Deliverable 3: Diagnostics, metrics, and probes

Two viable approaches. The recommended one keeps the current architecture and hardens it; the alternative migrates the edge to K8s.

Why: Lowest risk, fastest to implement, directly protects against the exact failure modes we just saw.

Implementation pieces:

  1. Synthetic uptime probes (blackbox exporter)
    • Add prom/blackbox-exporter config inside the repo (e.g. hermes-mcp/monitoring/blackbox.yml).
    • Probe all public URLs every 60s: HTTPS, TLS cert validity, expected HTTP status.
    • Domains: hermes.squaremcp.com/openapi-living-brief.json, app.squaremcp.com, docs.squaremcp.com, squaremcp.com, www.squaremcp.com, tiktok.squaremcp.com, fetcherpay.com, www.fetcherpay.com, workflow.fetcherpay.com, mail.fetcherpay.com, git.fetcherpay.com.
    • Path-specific probes: POST /api/pilot-request, GET /auth/tiktok/start.
  2. Certificate expiry alerting
    • Blackbox probe_ssl_earliest_cert_expiry alert when any cert has < 7 days left.
    • Separate alert for Traefik default / self-signed cert (would fire immediately on a routing miss).
  3. Traefik routing health
    • Enable Traefik metrics endpoint (--metrics.prometheus).
    • Alert on traefik_router_server_errors or traefik_service_server_up == 0.
  4. Container health & restart policy
    • Ensure every commercial service has restart: unless-stopped and a Docker healthcheck.
    • Add a simple systemd user timer or cron that runs docker compose -p fetcherpay ps and alerts if any expected container is not Up.
  5. K8s ingress reconciliation check
    • A probe/script (hermes-mcp/scripts/check-k8s-ingress.sh) that confirms all squaremcp.com Ingresses have a matching ADDRESS and valid TLS secret.
    • Alert if kubectl get ingress -A shows missing addresses or cert-manager CertificateReady=False.
  6. Hermes application metrics
    • Add a /metrics endpoint using prom-client in src/index.ts.
    • Instrument request latency, error rate, active OAuth sessions, tool call counts.
    • Scrape it from Prometheus.
  7. Separate readiness probe
    • Keep /health for liveness; add /ready that checks DB/Redis connectivity before reporting ready.
  8. Alertmanager + Slack / email
    • Deploy prom/alertmanager alongside Prometheus.
    • Route critical alerts (site down, cert expiring, service unhealthy) to a Slack webhook and/or email.
  9. Verification script
    • hermes-mcp/scripts/verify-public-endpoints.sh used in runbook and optionally in CI.

Option B — Migrate public edge to K8s nginx-ingress

Why: Eliminates the split-ingress complexity that caused the routing confusion.

Implementation pieces:

  1. Reconcile ingressClassName: nginxpublic (or change the controller to nginx).
  2. Reconfigure Traefik to not bind public 80/443, or move it to an internal Docker-only role.
  3. Point public DNS/router directly at the K8s nginx-ingress controller (host-network or NodePort).
  4. Re-issue all certs via cert-manager and remove the static-cert workaround.
  5. Still add blackbox exporter / Alertmanager / Hermes metrics as in Option A.

Trade-off: Larger architectural change, risk of another outage during migration, but cleaner long term.


Suggested file changes (all under hermes-mcp/)

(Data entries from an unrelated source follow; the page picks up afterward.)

Below are the code and all the weights of a small trained network. Each question names an input and a class and asks about switching units off, where a switched-off unit gives its printed mean instead of its output.

import numpy as np


def w(rows, s, z=0):
    codes = np.array(rows[::2]) - 128.0
    scale = np.full(codes.shape[1], s)
    scale[-1] = z or s
    return codes * scale


def f(y):
    return y / 2 * (1 + np.tanh(0.7978845608 * (y + 0.044715 * y**3)))


def log_softmax(a):
    a = a - a.max(-1, keepdims=True)
    return a - np.log(np.exp(a).sum(-1, keepdims=True))


def net(x, mask):
    res = np.array(x, float).reshape(1, 6) / 4 @ E
    y = f(res @ A[0][:, :-1].T + A[0][:, -1])
    res = res + np.where(mask, y, B[0][:, -1]) @ B[0][:, :-1]
    return log_softmax(res[-1] @ U[:, :-1].T + U[:, -1])


A, B = {}, {}
E = w([
[127,128,128],'x0',
[188,44,71],'x1',
[130,127,131],'x2',
[108,227,2],'x3',
[16,76,84],'x4',
[126,130,127],'x5',
],0.0095)
A[0] = w([
[114,77,137,99],'n0',
[139,89,164,140],'n1',
[40,131,154,147],'n2',
[123,83,196,255],'n3',
[159,195,147,143],'n4',
[79,91,173,144],'n5',
[215,113,110,163],'n6',
[47,48,79,68],'n7',
[102,63,71,76],'n8',
[123,223,202,170],'n9',
[136,63,174,187],'n10',
[95,209,29,133],'n11',
[170,78,46,140],'n12',
[110,135,139,145],'n13',
[211,99,125,179],'n14',
[29,140,154,99],'n15',
[2,144,163,91],'n16',
[80,187,45,115],'n17',
[73,152,137,129],'n18',
[149,71,64,102],'n19',
[146,182,74,159],'n20',
[170,115,119,136],'n21',
[101,100,116,150],'n22',
[166,64,176,125],'n23',
],0.014,0.0048)
B[0] = w([
[145,128,146,156],'n0',
[143,101,165,177],'n1',
[113,91,151,196],'n2',
[121,102,250,234],'n3',
[137,193,100,171],'n4',
[116,153,164,185],'n5',
[209,89,122,182],'n6',
[121,219,156,213],'n7',
[109,189,139,177],'n8',
[105,242,151,212],'n9',
[130,88,200,214],'n10',
[135,86,21,252],'n11',
[187,183,104,187],'n12',
[108,127,136,139],'n13',
[198,90,157,191],'n14',
[114,60,117,196],'n15',
[113,35,136,217],'n16',
[99,84,50,232],'n17',
[75,106,118,168],'n18',
[125,179,121,170],'n19',
[171,156,45,191],'n20',
[165,112,119,147],'n21',
[115,135,146,155],'n22',
[171,79,173,208],'n23',
],0.02,0.012)
U = w([
[143,199,197,190],'0',
[200,3,83,176],'1',
[145,207,59,119],'2',
[215,103,69,3],'3',
[99,91,152,124],'4',
],0.012,0.0015)

Each question gives the input, the list of numbers given to net, and the class t.
The units are the neurons (one row each of A and B). Each row of codes is followed by its name. A weight is (code - 128) times the scale printed after its matrix; where a second scale follows, it is the last column's (A, B and U).
mask holds one flag per neuron, in row order. A switched-off neuron (its flag False) gives its mean, the last column of its row in B, instead of its output. The means were averaged over made-up inputs and are rounded, as every weight is.
A unit's drop is (log p(t) with every unit on - log p(t) with that unit switched off) / (log p(t) with every unit on - log p(t) with every unit switched off).
The circuit of an input: a set's keep is (log p(t) with only the set's units on - log p(t) with every unit switched off) / (log p(t) with every unit on - log p(t) with every unit switched off). Starting from the 12 units with the biggest drops (on a tie, the unit counted first), units are removed one at a time, each time the one whose removal leaves the highest keep (on an exact tie, the one counted first), for as long as the keep stays at least 0.8.
units of the circuit, in order: the units of the circuit, biggest drop first
unit that matters most: the unit with the biggest drop
top k neurons: the k neurons with the biggest drops, biggest first
drop of u: that unit's drop, to one decimal
input [-4,2,-7,-6,7,-6], class 0: units of the circuit, in order -> [n7]
input [7,-8,-2,5,1,5], class 1: top 2 neurons -> [n16 n7]
input [-8,4,6,6,1,-6], class 2: units of the circuit, in order -> [n16 n23]
input [-7,1,-2,3,-8,-3], class 3: top 3 neurons -> [n6 n14 n7]
input [-2,0,4,-4,2,-5], class 4: top 2 neurons -> [n9 n12]
input [-6,1,-1,1,-3,3], class 3: top 2 neurons -> [n16 n7]
input [-6,1,-5,1,8,2], class 2: top 2 neurons -> [n7 n3]
input [-2,-2,-8,0,4,-3], class 4: top 2 neurons -> [n11 n6]
input [4,-1,1,-1,3,-8], class 4: top 2 neurons -> [n9 n11]
input [-1,3,1,8,-2,-8], class 3: top 2 neurons -> [n9 n11]
input [-4,1,-4,3,-4,-5], class 3: top 2 neurons -> [n7 n6]
input [0,4,2,-8,1,-8], class 0: top 2 neurons -> [n11 n3]
input [-4,-2,-3,0,-7,-4], class 0: top 3 neurons -> [n11 n17 n9]
input [-2,7,8,3,-6,-4], class 3: unit that matters most -> n12
input [-4,-6,-6,1,-5,-3], class 2: drop of n3 -> 0.2
input [2,-8,-5,2,4,-1], class 1: drop of n16 -> 0.1
input [6,-4,-7,-5,1,-3], class 4: drop of n7 -> 0.5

  • New: docs/runbooks/2026-06-14-public-edge-outage-rca.md
  • New / rewrite: docs/runbooks/deployment.md
  • New: docs/runbooks/monitoring-playbook.md (alert runbook)
  • New: scripts/verify-public-endpoints.sh
  • New: scripts/check-k8s-ingress.sh
  • Modify: src/index.ts — add /metrics, /ready, enhance /health
  • Modify: hermes-k8s.yaml — add startup probe, resource requests/limits
  • New: monitoring/blackbox.yml, monitoring/prometheus.yml, monitoring/alert-rules.yml, monitoring/alertmanager.yml
  • Modify: root docker-compose.fetcherpay.yml or create monitoring/docker-compose.monitoring.yml if the user prefers not to touch the prod compose file.

Phasing recommendation

  • Phase 1 (immediate): RCA doc + runbook + scripts/verify-public-endpoints.sh.
  • Phase 2 (this week): blackbox exporter + cert-expiry alerts + container-up check.
  • Phase 3 (next sprint): Hermes /metrics + dashboards + Alertmanager Slack routing.
  • Phase 4 (future): decide on Option B edge migration after Phase 13 are stable.